To get around this, create a financial audit checklist to ensure you and your management team remit the proper information to external auditors. A checklist will also help management track document requests throughout the audit process.  

While it may take a few hours to piece together this checklist, your efforts will contribute to a smoother outcome. 

What is the typical financial audit process?

The financial audit process involves multiple steps that can be broken down into these broad categories: 

Step #1: Planning and risk assessment

The first step in any audit is to plan for the upcoming processes and timeline. Deciding when the work will begin, the fee for service and any other important items need to be worked out in advance between the auditor and the board of directors.  

The auditing firm will then make preliminary assessments of risk levels and ask questions to understand business operations.  

Step #2: Testing internal controls

The next step is conducted by the audit firm with help from management and the board of directors. The independent auditors evaluate the internal controls to make sure they are operating correctly, and that they are preventing fraud and misstatements.  

Inquiries of employees and a walkthrough of procedures aren’t uncommon in this step. It’s important to be ready for whatever the auditor requests.  

Step #3: Substantive testing of the financial statements

Substantive testing in the audit involves evaluating the financial statements for misstatements. Common audit procedures found here include analyses of balance sheet items, ratio testing of the income statement and following up on any concerning accounts.

Auditors have an extended scope in their abilities. That means they can contact your customers, vendors, lenders and investors for information pertaining to your financial statements.

Step #4: Issuing an opinion

The last step in an external audit is when the third party issues an opinion on the overall presentation of your financial statements and the functionality of internal controls.  

An unqualified opinion from the auditor means that no major issues were found. A qualified, disclaimer or adverse opinion indicates the auditor found issues and can raise flags for investors.  

To reiterate, you want to ensure accuracy throughout your accounting function to give your startup the best chance of receiving a clean opinion.  

Is a financial audit the same as a review?

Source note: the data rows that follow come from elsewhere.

Every row gives one point. Before rounding, the points of a table are all equally far from one centre. They may lie mostly on one side of it. Where is the centre, to within rounding?

Points:
[[0.055,-0.011,-0.015],
[0.045,-0.047,0.024],
[-0.010,-0.069,-0.027],
[0.042,0.008,-0.017],
[0.008,-0.078,-0.005],
[0.003,0.013,-0.035],
[0.007,-0.028,0.047]]
Centre: [0.007,-0.027,-0.004]

Points:
[[-0.043,0.033,0.001,0.032],
[-0.022,0.007,-0.052,0.053],
[0.020,0.015,-0.069,0.028],
[0.030,0.043,-0.053,0.014],
[0.029,0.034,-0.030,0.056],
[0.028,-0.036,-0.011,0.039],
[-0.044,0.002,-0.001,0.044],
[0.005,-0.020,-0.066,0.009]]
Centre: [0.002,0.008,-0.018,0.015]

Points:
[[-0.007,-0.017,-0.026,0.031,0.082,-0.003,0.029,0.025],
[-0.015,0.036,0.034,0.067,0.022,0.024,-0.031,0.036],
[0.006,0.017,0.036,0.059,0.070,0.027,0.040,0.045],
[0.002,0.008,-0.016,0.046,0.067,0.033,0.037,0.043],
[0.019,0.034,0.015,-0.014,0.045,0.003,-0.011,0.012],
[-0.006,-0.021,0.027,0.011,0.094,0.029,0.028,0.007],
[0.010,-0.045,-0.015,0.036,0.041,0.023,0.044,0.004],
[-0.025,-0.001,0.011,0.075,0.067,0.032,-0.024,0.039],
[-0.002,0.051,0.062,0.032,0.029,0.014,0.026,0.000],
[-0.043,0.011,-0.001,0.049,0.052,-0.002,0.018,-0.044],
[-0.020,-0.005,0.022,0.048,0.058,0.019,-0.033,0.065],
[-0.019,0.004,-0.013,0.055,0.073,-0.026,0.009,0.047],
[-0.007,0.001,0.005,0.020,0.004,0.026,-0.049,0.003],
[0.021,-0.021,-0.015,0.049,0.051,0.010,0.049,0.026],
[-0.025,0.001,-0.038,0.004,0.011,0.005,-0.007,0.025]]
Centre: [-0.016,-0.003,0.022,0.033,0.035,0.006,0.009,0.014]

Points:
[[0.006,-0.013,0.058,0.027,0.005,0.003,-0.001,0.043,0.067],
[0.019,-0.065,0.039,-0.011,-0.011,0.053,-0.005,0.073,0.008],
[-0.031,-0.018,0.007,-0.025,0.004,0.030,0.053,0.053,0.026],
[-0.001,-0.043,-0.007,0.009,-0.019,0.002,0.007,0.050,0.054],
[-0.025,-0.067,0.034,0.009,0.010,0.053,0.003,0.024,0.074],
[0.006,-0.017,0.023,-0.001,-0.023,-0.008,0.034,0.040,0.054],
[-0.002,-0.057,0.023,0.003,-0.008,0.003,0.018,-0.044,0.049],
[0.006,-0.036,-0.009,-0.001,-0.016,0.054,0.011,0.036,0.057],
[0.035,-0.057,0.017,-0.009,0.021,0.049,-0.046,0.030,0.068],
[0.027,-0.068,0.073,-0.003,0.022,0.047,0.021,0.038,0.059],
[0.038,-0.013,0.031,-0.006,-0.035,0.046,0.007,0.004,0.040],
[0.001,0.009,0.044,0.009,0.033,0.062,-0.028,0.007,0.060],
[0.016,-0.030,0.012,0.033,0.011,0.000,0.006,0.057,0.058],
[0.005,-0.016,0.025,0.056,-0.002,0.019,-0.003,-0.005,0.030],
[-0.030,-0.053,0.037,0.005,-0.022,0.061,-0.021,-0.007,0.039],
[0.026,-0.050,0.012,0.000,-0.010,0.020,-0.021,-0.040,0.051]]
Centre: [0.001,-0.036,0.031,-0.019,0.028,0.018,-0.004,0.015,0.016]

Financial statement audits and reviews have some similarities. Both look to evaluate the financial statements for misstatements and require an independent third party to sign off on the report.  

But a review is less comprehensive in scope than an audit. A review entails fewer tests, and an opinion is not expressed.  

As a result, reviews are often more cost-effective for startups. The need for an audit or review depends on what investors are requesting.


Knowing what to expect from a financial audit is critical whether you’re seeking additional venture capital funds or a first round of capital. Investors want assurance that your business is properly reporting its financial position. A financial audit can also identify areas of improvement to maximize the long-term success of your startup.